Figure 4. Zebrafish Rab35 regulates KV cilia length and left‐right organ patterning.

Figure 4

  • A
    Immunostaining of representative images of KV embryos at 8 somite stage in which mRNA encoding for mCherry or mCherry‐Rab35 WT was injected. Staining of acetylated tubulin was used as cilia marker. Inset shows a higher magnification image of the cilia region, displaying co‐localisation of mCherry‐Rab35 and acetylated tubulin. Scale bar, 10 μm.
  • B, C
    Immunoblot analysis with anti‐Rab35 and anti‐GAPDH antibodies of 40 μg of total lysates of zebrafish embryos injected with Rab35 morpholino (MO) at 8 somite stage, compared with non‐injected embryos. The plot in (C) shows Rab35 protein level in non‐injected and Rab35 morphants, normalised to GAPDH protein level. Data are mean ± SEM of three independent experiments (n > 50 embryos per condition).
  • D
    Organ situs was determined by observing the heart position at 30 h post‐fertilisation (hpf), and the liver position at 53 hpf, by in situ hybridisation with a probe for foxa3, in controls (mismatch MO and non‐injected [WT]) and Rab35 MO. Situs solitus means left heart and liver; situs inversus means right heart and liver; and heterotaxia means any other possible combination of the heart and liver position.
  • E
    Whole‐mount in situ hybridisation with the dand5 probe at 8 somite stage (13 hpf) in wild‐type non‐injected embryos and mismatch morphants, both presenting right‐sided distribution of dand5, and Rab35 morphants presenting bilateral localisation of the dand5 probe. Scale bar, 50 μm. Graph shows quantification of embryos (%) with bilateral or right‐sided dand5 localisation from both conditions. Statistical significance according to Fisher Exact test (**= 0.0002).
  • F–I
    Immunostaining of representative images of KV embryos at 8 somite stage in which: (F) Mismatch or Rab35 MO was injected, as well as a co‐injection of Rab35 MO with mRNA encoding mCherry‐Rab35 WT [Rescue]; (H) mRNA encoding mCherry or mCherry‐tagged Rab35 WT, Rab35‐Q67L or Rab35‐S22N were injected.
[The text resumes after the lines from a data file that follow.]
Known rows, with every step that occurs:
W-H-N-Z: [ 3.48 -2.17 -1.82 -3.00  0.69  1.54  1.85  1.23 -0.76 -1.91 -1.49  2.25
  0.15 -0.11  1.68 -1.96 -2.71 -1.08  6.98 -3.76  1.41  2.12 -1.94 -3.17
 -5.13]
A-H-G: [ 3.84  2.12 -2.83 -1.37  1.01  2.37 -2.39  0.61 -1.70 -1.19 -0.58  1.59
  1.85  1.62  1.67 -4.18 -3.58  1.45  4.17 -2.77  1.60  1.56 -1.38  0.45
 -2.00]
W-F: [ 2.20  0.90 -2.56 -2.21 -0.74  3.60  1.36 -2.06  0.95 -2.23 -1.61  1.29
  1.18 -1.25  2.34 -4.56 -3.44 -1.12  4.57 -3.71  0.28  2.28  0.89 -0.86
 -5.29]
V-H-N: [-0.21 -1.60 -4.85 -3.07  1.31  1.68 -0.43 -2.39 -1.66 -1.84 -1.12  3.39
  0.59  1.49  1.35 -3.11 -3.29 -1.13  7.43 -1.04  1.76  2.58 -2.09  0.08
 -2.30]
F-W-H: [-1.09  2.15 -1.39 -4.07 -0.36  1.71 -0.23  0.18 -2.19 -1.47 -4.17  0.04
  0.64 -0.98  0.24 -3.63 -2.38 -2.91  5.07 -2.97  0.27  2.07 -0.30 -1.32
 -1.40]
A-Z-N-H-G: [ 5.37 -0.90 -0.93 -0.92  1.22  1.65 -0.35  1.93 -1.53 -2.06  0.11  1.34
  0.35  2.11  0.06 -3.93 -3.01  1.73  3.16 -4.01  1.93  1.09 -0.05 -0.27
 -3.73]
G-P: [ 0.27  1.77 -3.11 -0.73  0.55  3.33  2.46 -2.56  1.80 -2.56  0.53  1.26
  0.60  0.29  4.34 -2.67 -1.65 -0.72  5.08 -1.82  0.66  0.16 -1.11 -0.85
 -2.12]
F-W-H-N-Z: [ 1.06 -0.93 -0.16 -5.14  1.06  0.85  0.67  2.10 -2.77 -0.70 -3.19  1.18
 -0.44 -0.22  1.33 -0.40 -1.73 -1.55  7.29 -3.31  0.47  1.66 -1.38 -2.47
 -3.99]
G-P-V-H-A-Z: [ 2.98 -0.04 -4.48 -0.79  0.79  2.45  3.46 -3.74 -0.49 -0.23  1.25  1.41
  0.02 -0.01  4.75 -0.65  0.20  2.82  0.83 -1.49  0.40  0.31 -1.54 -1.86
 -3.40]
N-H-A: [ 2.41  0.03 -2.09 -0.29  2.26  1.77  0.90  0.08  0.21 -2.31 -0.07  3.77
 -0.82  1.76  2.18 -4.77 -1.42 -0.55  7.36 -4.83 -0.12  1.12 -1.46 -0.54
 -3.25]
V-H: [ 0.55 -0.25 -5.07 -1.69 -0.60  2.79  0.55 -3.42 -0.61 -2.84 -1.13  2.61
  1.65  0.19  1.86 -5.10 -3.67 -1.07  4.65 -1.76  1.99  2.71  0.38  1.41
 -1.51]
Z-N: [-0.26 -0.26 -3.61 -0.87  0.83  3.45  1.63 -2.18 -1.08 -3.65 -1.89  0.09
  1.91  1.78 -0.22 -4.22 -2.88 -1.45  3.79 -2.28  2.10  0.38 -1.45  0.83
 -2.61]
Z-A: [ 0.83  0.96 -2.09 -1.02  1.45  4.53  2.85 -3.05  0.47 -3.61 -1.04  0.37
  2.14  0.85  1.24 -3.17 -1.95 -0.31  3.65 -5.58  1.08 -0.59 -0.14  0.56
 -2.61]
F-W-H-G-P-V: [ 0.90  2.07 -1.42 -2.64  0.59  0.77 -2.86  1.44 -2.12  0.80 -1.94 -1.10
 -0.19 -0.95  1.77  0.39 -0.81 -0.65  6.15  0.12 -0.19  1.26 -0.75 -3.78
 -2.05]
Z-N-H-V-P: [ 0.64 -1.41 -2.54  0.36  1.28  0.37  2.51 -2.18  1.84 -3.26 -1.89  1.27
  1.53  0.49  0.75 -4.80 -3.42 -0.01  6.36 -1.30  2.78 -0.42  0.19 -1.25
 -3.40]
G-P-V: [ 1.96  0.54 -4.10  0.29  0.01  3.23  2.37 -3.54  1.15 -1.76  0.65 -0.76
  0.91 -0.50  3.81 -1.67 -0.54  0.14  4.00  0.36  1.02  0.38 -2.12 -1.90
 -2.06]
G-P-V-H-L: [ 2.18  0.12 -6.88  0.57  0.68  0.59  0.51 -3.45 -0.73 -0.36  0.80  1.69
 -0.59 -0.61  3.43 -1.35 -1.51  0.25  6.44  0.78  0.82  0.66 -0.12 -2.28
 -1.87]
P-V-H-A: [ 1.27 -1.40 -5.96 -0.58  0.92  2.32  0.94 -3.66 -2.01 -1.21 -0.64  2.35
  0.79  0.87  1.79 -2.62 -1.14  0.19  4.42 -1.48  0.75  2.22 -1.87 -0.04
 -2.56]
V-H-G-P: [ 1.11  1.05 -4.42 -1.43  0.60  1.85 -1.93 -1.23  0.08 -1.42  0.61  3.39
  0.19  1.14  3.85 -2.29 -2.96 -0.10  6.84 -0.70  0.94  1.57  1.00 -0.04
 -2.44]
P-V: [ 2.60 -0.86 -4.31  0.11 -0.45  3.17  1.57 -3.18 -0.40 -2.24 -0.84 -0.23
  1.81 -0.06  1.86 -2.94 -2.04 -0.30  3.41 -0.94  1.25  1.91 -2.36 -0.49
 -1.60]
H-V: [ 1.30 -0.89 -3.85 -0.43  1.01  1.94  2.20 -1.93  1.30 -2.12 -1.49  1.91
  1.37  1.16  2.59 -1.70 -2.96 -0.69  6.01 -2.28  0.66 -0.18 -1.90  0.64
 -2.30]
G-P-V-H-A: [ 0.83 -0.12 -5.40 -0.29  1.57  2.18  1.60 -3.86 -0.11 -0.80  0.84  1.83
 -0.08  0.54  3.89 -1.41  0.17  0.57  4.77 -0.24  0.36  0.65 -1.44 -1.82
 -2.69]
F-W-H-A-Z: [ 0.26  2.19 -0.17 -4.43  1.10  1.99  2.17  1.07 -3.21 -0.18 -2.80  1.36
 -0.52 -0.17  1.79 -1.66 -0.73 -0.30  2.00 -6.07 -1.14  0.78 -1.48 -1.57
 -3.08]
W-H-V-P: [-0.12  0.31 -3.36 -1.49 -0.51  1.04  2.62 -2.28  2.18 -2.06 -2.54  1.60
  2.03 -1.90  1.70 -3.91 -4.36 -1.19  5.73 -2.15  1.15  1.05 -0.03 -2.39
 -3.18]

Rows:
[ 2.09 -0.81 -2.40 -0.30  0.96  1.88  0.27 -0.61 -0.22 -3.92 -1.30  0.71
  1.10  1.24 -0.53 -6.04 -2.57 -1.21  5.58 -2.54  2.41  1.11 -0.76 -0.25
 -2.86] => Z-N-H
[ 1.61  0.02 -5.60 -0.44 -0.62  2.20  1.15 -4.51  0.57 -1.71  0.33  0.33
  1.09 -0.92  3.35 -2.91 -1.22  0.33  4.03  1.72  2.02  1.69 -0.57 -1.41
 -1.54] => G-P-V-H
[-0.56 -0.24 -3.64 -0.27  0.20  2.00  3.78 -3.82  2.15 -2.17 -1.67  2.42
  1.85 -0.23  3.58 -2.83 -3.83  0.18  5.24 -1.80  1.36  0.07 -0.55 -0.09
 -2.45] => H-V-P
[ 2.90 -1.30 -1.35 -0.21  0.77  0.78  4.59 -2.13  1.61 -2.58 -1.18  0.62
  1.34 -0.13  1.52 -4.28 -3.21  2.41  2.00 -2.34  2.86 -0.73  0.30 -1.28
 -3.85] => A-Z-N-H-V-P
[ 3.93 -0.38 -1.08 -0.49  1.05  4.61  4.88 -1.87  0.60 -4.11 -0.29  0.88
  2.02  0.56  2.74 -2.19 -1.80  0.77  2.91 -6.30  1.44 -0.63  1.13  0.50
 -4.30] => N-Z-A
[ 1.51 -3.08 -5.94 -1.83  0.66  1.32 -0.19 -3.31 -2.15 -0.91 -0.80  1.41
  1.05  0.64  0.75 -2.00 -2.19 -0.12  6.52  1.02  2.10  2.78 -3.09 -0.84
 -1.98] => P-V-H-N
[ 4.92  1.94 -3.31 -0.19  1.18  2.14 -1.82 -0.48 -0.55  0.01  0.77 -0.76
  1.47  0.54  3.14 -1.82 -1.35  3.01  3.48  0.50  1.55  0.67 -2.22 -2.23
 -2.33] => A-H-G-P-V
[ 2.29  0.36 -2.31 -1.33  1.53  3.80  4.19 -1.31 -1.00 -1.37  0.11  3.04
 -0.02  1.44  3.76 -2.11 -1.31  1.34  1.47 -5.98 -0.63  0.18 -2.29  0.48
 -3.51] => H-A-Z
[ 4.16 -0.85 -2.47  0.67  1.94  0.85 -2.02  0.49 -0.20 -1.33  0.87 -0.82
  0.20  1.52  0.62 -2.04 -0.91  0.85  6.55  0.50  1.94  0.34 -1.19 -2.71
 -3.21] => Z-N-H-G-P-V
[ 6.37  2.48  0.31 -0.72  2.62  3.38  1.42  0.83  0.46 -1.86  1.23  0.21
  1.62  1.29  4.15 -1.04 -1.06  3.94  2.87 -4.45  1.84 -1.99  1.24 -1.54
 -4.90] => N-Z-A-H-G-P
[ 3.09  0.24 -3.63  0.49  0.82  2.41 -0.53 -0.95  0.02 -0.67  1.23  0.59
  0.44  0.98  3.74 -0.05 -1.36  1.09  5.61  0.05  0.29  0.45 -1.68 -1.76
 -2.49] => H-G-P-V
[ 3.81  1.09 -1.40 -0.14  1.71  1.23 -1.80  1.38  1.73 -1.58  1.64  2.94
 -0.99  1.23  3.83 -3.03 -2.14  0.31  8.41 -2.01  0.70  0.97  0.20 -1.86
 -2.85] => N-H-G-P
[ 2.77 -2.80 -2.32 -2.95  2.37  2.74  2.86 -1.95 -1.03 -2.71 -0.50  2.41
  1.13  1.26  2.03 -1.21 -2.08  0.87  5.83 -4.28  2.41  0.40  0.59  0.03
 -4.85] => V-H-N-Z-A
[-0.09 -0.18 -5.09 -1.37  1.36  2.66  1.00 -2.82 -1.51 -2.07 -0.72  4.18
  0.58  1.61  2.40 -3.71 -2.19 -0.83  5.46 -3.68  0.32  1.71 -0.60  0.96
 -2.76] => V-H-A
[ 3.74 -1.72 -0.39 -3.30  2.24  2.63  2.80  0.44 -0.65 -2.65 -1.61  0.93
  1.32  0.23  0.10 -0.92 -1.80 -0.18  6.16 -6.38  1.45  0.10 -0.49 -2.73
 -5.82] => W-H-N-Z-A
[ 3.87 -1.45 -4.78 -1.14  0.37  2.47  2.90 -3.74 -2.23 -0.71  0.04  2.12
  0.42  0.13  2.67 -2.36 -0.92  2.37  0.41 -2.67  0.63  1.69 -1.74  0.07
 -2.92] => P-V-H-A-Z
[ 2.00  0.98 -1.33 -2.92  3.40  3.20  1.09 -1.61 -1.17 -1.97 -1.12 -0.35
  2.31  1.98  0.28 -2.73 -1.51  1.55  4.30 -4.02  2.29 -0.74 -3.09 -0.70
 -3.10] => Z-A-H-N
[-0.83  1.76 -0.06 -4.81  2.00  2.08  2.16  1.16 -4.46 -0.73 -3.62 -0.24
  0.38  0.88 -0.34 -1.64 -0.67 -0.41  0.88 -5.31 -0.19 -0.40 -1.47 -1.32
 -3.87] => F-W-H-A-Z-N
[ 4.02 -3.08 -4.44 -1.43  1.22  1.31  2.13 -2.47 -0.05 -0.81  1.09  1.59
 -0.23 -0.15  4.44  0.26 -0.67  1.57  6.07  1.49  2.25  1.30 -1.68 -2.61
 -3.94] => G-P-V-H-N-Z
[ 4.33 -0.64 -1.23 -0.94  0.29  2.23  2.62 -0.60 -0.44 -3.33 -0.53  0.22
  1.05  0.61  0.40 -5.47 -2.10  1.04  1.54 -3.70  2.50  0.91 -0.54 -0.10
 -3.05] => A-Z-N-H
[ 2.44 -1.89 -4.90 -1.17  1.14  2.59  2.92 -3.22 -3.44 -1.31 -0.79  0.60
  1.40  1.46  0.22 -2.23 -0.72  2.32 -0.67 -1.87  1.68  0.55 -1.89 -0.13
 -3.65] => P-V-H-A-Z-N
[ 1.29 -0.08 -2.43 -1.53  2.35  3.88  4.29 -1.21 -2.33 -2.05 -0.72  1.41
  0.75  2.52  1.24 -2.33 -1.26  1.19  0.60 -5.48  0.33 -0.95 -2.40  0.58
 -4.12] => H-A-Z-N
[ 5.03 -1.05 -1.72 -2.36  1.71  2.23  1.79  0.43 -1.35 -1.32 -0.38  1.54
  1.21  1.22  2.91 -2.78 -2.26  2.13  4.64 -2.56  2.44  1.14 -2.91 -1.07
 -3.99] => A-H-N-Z
[ 3.04 -2.32 -0.55 -1.96  3.02  3.71  4.07 -1.07 -0.46 -2.77 -0.43  1.58
  0.98  1.87  2.34  0.07 -1.24  0.90  5.80 -5.67  1.53 -0.92 -1.13 -0.50
 -5.06] => H-N-Z-A
[ 4.40 -4.49 -4.72 -1.65  0.32  1.38  1.42 -2.22 -1.76 -1.10 -0.38  1.90
  0.45  0.26  2.28 -1.07 -2.02  1.20  5.59  0.43  2.47  2.64 -1.90 -1.06
 -3.80] => P-V-H-N-Z
[ 4.81 -2.12 -1.45 -0.56  1.50  0.78  3.05 -0.09  0.72 -2.51 -0.97  0.34
  0.88  1.24  0.91 -3.48 -2.16  1.59  2.85 -2.98  2.27 -0.74 -1.26 -0.42
 -3.76] => A-Z-N-H-V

Acetylated tubulin is shown in green as cilia marker. Quantification of KV cilia length in (F) and (H) is shown, respectively, in (G) and (I) as box‐and‐whisker plots of three independent experiments. N ≥ 8 embryos and n > 300 cilia per experimental condition. Horizontal lines show 25, 50 and 75th percentiles; whiskers extend to minimum and maximum values. Statistical significance according to Kruskal–Wallis followed by Dunn's post hoc test (**< 0.01, ***< 0.001, ns. not significant; Mismatch vs. Rab35 MO, P < 0.001; Cherry vs. Rab35‐SN, P = 0.0063). Scale bars, 10 μm.

Source data are available online for this figure.